## Aim of the task
Every entry must be printed again exactly, with nothing left out.
START Input data
Each row comes from the steps of one path. Every step used is in the known rows, and no mark comes twice. Write the path behind each row, first mark first.
Known rows
mabelo/gika: [ 26  43 -16   5   5  18   1 -33   0   3 -14   5  -8   4  -2  -6 -10  15
  -7]
gika/kenadar/gidov: [ 16  27  15 -19 -52   2  12 -71  21  37 -19  28  23 -25  -1  11  29 -28
  13]
kenadar/tapu/kupuluk: [ 11  15  17  11 -28  -9 -35 -37  25  16  26  22  24 -29  -4  53   5  -5
 -20]
kupuluk/tapu: [  1 -28  -7 -16  -7  26 -26 -18   4 -13  -9 -25   5   5 -39  -5  18   2
 -13]
gidov/kenadar/tapu/kupuluk: [ 15  13   6  -8 -62 -15 -49 -39  20 -12  35  37  67 -42 -22  42 -15  -8
 -14]
mabelo/gika/vanom/tapu/kupuluk: [ 16  41   9  21 -16  15 -53 -49  46 -23  16 -14  12 -23   0  21   7  11
   2]
supan/gidov/kenadar: [  6  25  -1 -37 -46   3  11   2  -5 -30 -29  24  37  11   0 -24   7  -2
   4]
vanom/gika/mabelo: [-12  30  11  20  -7   9  24  11 -17 -41 -41 -32  23   0 -58 -19  -4 -17
  21]
gidov/kenadar/tapu: [ 13 -19 -13 -26 -49 -11 -31 -43  -7 -13  19  37  65 -28 -47   6 -21  -8
 -13]
kenadar/gika/vanom: [-20  15   1  -7   8  -9 -36 -65  15  21   7  19   7 -21  19  19   7  -5
  -3]
supan/gidov/kenadar/tapu/vanom/gika: [ -2  34   3 -23 -66   6  -9 -29 -28 -34 -14  58  78 -10 -45  28 -12  22
  -6]
supan/gidov: [  1  26  10 -17 -13   8  26   3   0  -1 -36  10  -6  25  18 -13  28  -1
   0]
supan/gidov/kenadar/tapu: [ 15   7  -4 -44 -61  -3  -6 -39  -9 -15 -16  47  59  -3 -30  -7   6  -9
 -14]
datap/gidov/kenadar/tapu/vanom/gika/mabelo: [   7   34    1   -5  -90   26   16  -29  -16  -28   16   27   91  -40
 -100   27  -14   13   10]
tapu/vanom/gika/mabelo: [-17  50  19  32 -28  -5   1  20  -8 -37 -10  -5  28 -19 -40  12   4  11
  29]
vanom/gika/kenadar/tapu/kupuluk: [  8  15  27   5 -40  -6 -24 -63   2  -1 -17   5  62 -40 -44  66  -7 -20
  11]
kenadar/gika: [  3   9   4 -10  14  -8  -1 -44  -7  14 -15  26   1  -8   1  16 -14  -7
 -15]
datap/gidov/kenadar: [ 17   1 -17 -29 -47  36  31  -6  -3  -6  14   9  39  -7 -30  -2 -16   8
   0]
gidov/kenadar/gika: [  8   7  -7 -29 -19 -12 -16 -44 -11 -14  -8  41  45 -23 -18   4 -34  -8
  -9]

Which path is each row?
[-15  -2  -2   3 -12  35 -32  -7 -14 -32  -6 -13  24  -2 -56  32   2  33
  -5] : kupuluk/tapu/vanom/gika
[-13 -34   8  -3  -8   2 -35 -22  19 -27  15 -18  19 -13 -25  -8  13  -4
  11] : gika/vanom/tapu
[ -9  -9  12 -11 -41  15 -39 -36  -8 -24 -24 -16  48 -22 -58  41  15  17
  26] : kupuluk/tapu/vanom/gika/kenadar
[ -3   4  20 -13 -39 -16 -69 -61  34 -39  20  22  64 -51 -14  33 -14 -12
   0] : gidov/kenadar/gika/vanom/tapu/kupuluk
[ -6  -7   2  -5 -28  12 -49 -10  12  -9  20  -1  10 -13 -20  28  26  30
  -5] : kupuluk/tapu/vanom
[ -3   8  -7  -7 -53  -2 -36 -32 -28 -32  22  48  85 -35 -65  41 -38  23
  -5] : gidov/kenadar/tapu/vanom/gika
[  2  33  17   1  -7 -22   4 -36   4  -4 -29  10  11 -20 -22  -7   7 -27
   7] : kenadar/gika/mabelo
[  6  33  13 -12 -35  25  29 -68  -8  13 -47  14  37 -16 -37  14   5 -24
  12] : vanom/gika/kenadar/gidov
[ 35  40   2  -4 -60 -23 -43 -96  13  31  12  51  43 -49 -14  53   7  19
  14] : mabelo/gika/kenadar/tapu/vanom
[  5 -18   9 -13 -28  -2  -5 -67 -23  -1 -33   7  59 -23 -69  30 -14 -20
  12] : vanom/gika/kenadar/tapu
[ -8   9   4  13 -19   2 -21 -30 -23  -5  15  34  41 -21 -47  51 -18  25
 -10] : kenadar/tapu/vanom/gika
[  7 -24  -4 -41 -41  29  -6 -72   8 -19  14  17  60 -29 -54   5 -17  -3
  -5] : datap/gidov/kenadar/gika/vanom/tapu
[  6  31   6 -17 -42 -28  -9 -37  -1 -32 -21  24  51 -34 -38 -18 -13 -28
  12] : gidov/kenadar/gika/mabelo
[  8  -3  19  -9 -66 -40 -45 -64  14  28  25  46  51 -52 -14  59  19   5
  20] : gika/kenadar/tapu/vanom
END Input data
## Task answer
Each row comes from the steps of one path. Every step used is in the known rows, and no mark comes twice. Write the path behind each row, first mark first.
Known rows
mabelo/gika: [ 26  43 -16   5   5  18   1 -33   0   3 -14   5  -8   4  -2  -6 -10  15
  -7]
gika/kenadar/gidov: [ 16  27  15 -19 -52   2  12 -71  21  37 -19  28  23 -25  -1  11  29 -28
  13]
kenadar/tapu/kupuluk: [ 11  15  17  11 -28  -9 -35 -37  25  16  26  22  24 -29  -4  53   5  -5
 -20]
kupuluk/tapu: [  1 -28  -7 -16  -7  26 -26 -18   4 -13  -9 -25   5   5 -39  -5  18   2
 -13]
gidov/kenadar/tapu/kupuluk: [ 15  13   6  -8 -62 -15 -49 -39  20 -12  35  37  67 -42 -22  42 -15  -8
 -14]
mabelo/gika/vanom/tapu/kupuluk: [ 16  41   9  21 -16  15 -53 -49  46 -23  16 -14  12 -23   0  21   7  11
   2]
supan/gidov/kenadar: [  6  25  -1 -37 -46   3  11   2  -5 -30 -29  24  37  11   0 -24   7  -2
   4]
vanom/gika/mabelo: [-12  30  11  20  -7   9  24  11 -17 -41 -41 -32  23   0 -58 -19  -4 -17
  21]
gidov/kenadar/tapu: [ 13 -19 -13 -26 -49 -11 -31 -43  -7 -13  19  37  65 -28 -47   6 -21  -8
 -13]
kenadar/gika/vanom: [-20  15   1  -7   8  -9 -36 -65  15  21   7  19   7 -21  19  19   7  -5
  -3]
supan/gidov/kenadar/tapu/vanom/gika: [ -2  34   3 -23 -66   6  -9 -29 -28 -34 -14  58  78 -10 -45  28 -12  22
  -6]
supan/gidov: [  1  26  10 -17 -13   8  26   3   0  -1 -36  10  -6  25  18 -13  28  -1
   0]
supan/gidov/kenadar/tapu: [ 15   7  -4 -44 -61  -3  -6 -39  -9 -15 -16  47  59  -3 -30  -7   6  -9
 -14]
datap/gidov/kenadar/tapu/vanom/gika/mabelo: [   7   34    1   -5  -90   26   16  -29  -16  -28   16   27   91  -40
 -100   27  -14   13   10]
tapu/vanom/gika/mabelo: [-17  50  19  32 -28  -5   1  20  -8 -37 -10  -5  28 -19 -40  12   4  11
  29]
vanom/gika/kenadar/tapu/kupuluk: [  8  15  27   5 -40  -6 -24 -63   2  -1 -17   5  62 -40 -44  66  -7 -20
  11]
kenadar/gika: [  3   9   4 -10  14  -8  -1 -44  -7  14 -15  26   1  -8   1  16 -14  -7
 -15]
datap/gidov/kenadar: [ 17   1 -17 -29 -47  36  31  -6  -3  -6  14   9  39  -7 -30  -2 -16   8
   0]
gidov/kenadar/gika: [  8   7  -7 -29 -19 -12 -16 -44 -11 -14  -8  41  45 -23 -18   4 -34  -8
  -9]

Which path is each row?
[-15  -2  -2   3 -12  35 -32  -7 -14 -32  -6 -13  24  -2 -56  32   2  33
  -5] : kupuluk/tapu/vanom/gika
[-13 -34   8  -3  -8   2 -35 -22  19 -27  15 -18  19 -13 -25  -8  13  -4
  11] : gika/vanom/tapu
[ -9  -9  12 -11 -41  15 -39 -36  -8 -24 -24 -16  48 -22 -58  41  15  17
  26] : kupuluk/tapu/vanom/gika/kenadar
[ -3   4  20 -13 -39 -16 -69 -61  34 -39  20  22  64 -51 -14  33 -14 -12
   0] : gidov/kenadar/gika/vanom/tapu/kupuluk
[ -6  -7   2  -5 -28  12 -49 -10  12  -9  20  -1  10 -13 -20  28  26  30
  -5] : kupuluk/tapu/vanom
[ -3   8  -7  -7 -53  -2 -36 -32 -28 -32  22  48  85 -35 -65  41 -38  23
  -5] : gidov/kenadar/tapu/vanom/gika
[  2  33  17   1  -7 -22   4 -36   4  -4 -29  10  11 -20 -22  -7   7 -27
   7] : kenadar/gika/mabelo
[  6  33  13 -12 -35  25  29 -68  -8  13 -47  14  37 -16 -37  14   5 -24
  12] : vanom/gika/kenadar/gidov
[ 35  40   2  -4 -60 -23 -43 -96  13  31  12  51  43 -49 -14  53   7  19
  14] : mabelo/gika/kenadar/tapu/vanom
[  5 -18   9 -13 -28  -2  -5 -67 -23  -1 -33   7  59 -23 -69  30 -14 -20
  12] : vanom/gika/kenadar/tapu
[ -8   9   4  13 -19   2 -21 -30 -23  -5  15  34  41 -21 -47  51 -18  25
 -10] : kenadar/tapu/vanom/gika
[  7 -24  -4 -41 -41  29  -6 -72   8 -19  14  17  60 -29 -54   5 -17  -3
  -5] : datap/gidov/kenadar/gika/vanom/tapu
[  6  31   6 -17 -42 -28  -9 -37  -1 -32 -21  24  51 -34 -38 -18 -13 -28
  12] : gidov/kenadar/gika/mabelo
[  8  -3  19  -9 -66 -40 -45 -64  14  28  25  46  51 -52 -14  59  19   5
  20] : gika/kenadar/tapu/vanom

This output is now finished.